Creating a new expectation

Expectations can be created using rules defined in the pipeline configuration file expect.csv (see the relevant section in the configure and endpoint guide for more detail).

The pipeline code uses these rules to create sets of expectations. And each of these expectations defines a single assertion which is made by executing an operation with a given set of parameters against a given set of data. Each assertion produces an entry in the expectation log which should show whether the assertion is True or False.

Operations are functions defined in digital-land/expectations/operation.py and designed to work on a particular format of data (e.g. sqlite or csv). They can accept any required arguments but must return three things:

  • result, a boolean value based on whether the expectation has been met or not
  • message, a string giving summarised context to the result
  • details, a dictionary object which can be used to pass back more detailed context for the result, such as a list of entities which did not meet the expectation.

Testing expectations

Once expectations are defined in expect.csv, all you need to do is build the collection locally to see the results.

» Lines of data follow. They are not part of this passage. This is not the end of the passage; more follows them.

Each row is a point on a landscape with many valleys, with its height.
A ball rolls from a point to the lowest of its 2 nearest points, and stops where none of them is lower. Distance is the straight distance between rows; heights are no part of it.
j347 (h 241): [ 1.16 -0.52 -0.28 -2.31 -6.31  3.43 -1.09  0.08 -0.97 -2.54  2.86  1.79
  1.72 -0.95 -0.84  1.37  5.08  0.35  3.24 -1.40 -1.52 -3.83 -1.51]
j608 (h 639): [ 2.71  4.32 -4.30  0.89 -0.63  2.24 -0.91 -2.11 -0.87  4.71  1.18 -0.13
 -0.74 -0.58 -0.81  0.62  2.75  5.62  1.53  3.37 -4.33  1.99 -2.99]
j529 (h 627): [-0.16  4.02 -0.82  2.57 -0.52  2.58 -2.56 -1.17  1.42  5.02  0.46  2.16
  3.16 -2.60  0.51  3.26 -0.52  6.32 -0.71 -0.88 -5.54 -0.04 -1.68]
j538 (h 365): [-1.73  2.98 -0.87 -1.76  1.42  1.69  1.11  1.42  3.23  3.07 -0.40 -5.20
  0.91 -1.59 -0.82  1.37 -0.46  2.56 -1.09 -6.95  3.10  3.12 -2.35]
j968 (h 575): [ 0.26 -3.12  4.41 -4.27  0.40 -1.46 -1.90 -0.57 -2.38 -1.01 -2.22 -1.60
 -2.66 -1.48  0.78 -2.87 -5.58 -5.09  1.44  2.27  0.57 -4.11  3.73]
j565 (h 694): [-3.51 -1.93 -0.44 -0.19  2.06  0.57 -2.63  1.09 -1.51  1.59 -1.39  1.16
 -0.74  2.00  3.93  1.05 -1.37 -1.86  2.82  8.38  0.17 -1.70 -0.20]
j463 (h 430): [ 2.76 -1.24 -1.49 -0.27 -4.57 -1.64 -1.23 -3.50 -2.78  0.50  0.16  5.01
  2.39 -0.70 -2.83 -0.45  3.07  0.55  2.57  2.80 -3.12 -2.62 -1.79]
j293 (h 604): [ 2.61 -3.59  4.27 -1.98 -0.64 -3.33 -1.87 -1.97 -1.39 -2.23 -0.88 -0.74
  0.11  1.05  1.42 -4.75 -4.72 -4.50  1.61  3.58 -0.97 -3.49  5.34]
j736 (h 156): [-8.97 -1.31 -0.32  1.66 -0.04  1.25 -2.03  4.03  0.95 -2.29  1.41  0.97
  0.13 -0.56  3.48  2.15 -0.38 -0.01 -1.77  2.29  4.49 -0.80  0.79]
j72 (h 297): [-5.81 -3.03  2.78  0.33 -1.15 -0.70 -1.48 -0.73 -2.73 -1.78  1.40  2.57
  1.65 -0.54 -2.06 -1.79 -1.37 -2.80  1.13  4.88  2.08 -4.09  2.45]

Expectation logs are saved to the config directory .parquet files in the following location:

log/expectation/dataset=[DATASET-NAME]/[DATASET-NAME].parquet

One of the quickest ways to examine these is just install DuckDB and use the Command Line Interface to query the parquet files.

Once installed you can run duckdb to activate it. You can then type a SQL command followed by a semicolon, and execute with enter. DuckDB allows you to read all files that match a glob pattern, like:

SELECT *
FROM `log/expectation/dataset=conservation-area/*.parquet`
LIMIT 10;

NOTE
To exit the duckdb cli interface execute .quit

Alternatively, if you don’t want to build the collection locally commit your changes to the config repo, and then run the Airflow workflow for the affected dataset in the development environment and check the results in the development datasette instance.

Re-testing

If you want to make changes to the rules and test there are some other steps you can follow to save having to re-build the entire collection from scratch after each change.

Any rules in expect.csv are loaded into var/[COLLECTION-NAME]/cache/config.sqlite3, which means that in order for any changes to expect.csv to be reflected you need to re-run make init for the collection, which will rebuild the config sqlite db.

So if you want to make expectation rule changes and test them without having to download all the of the collection files again, one option is to:

  • make changes to expect.csv
  • re-run make init to rebuild config.sqlite3
  • run rm -rf dataset to remove dataset files
  • run make dataset to build the dataset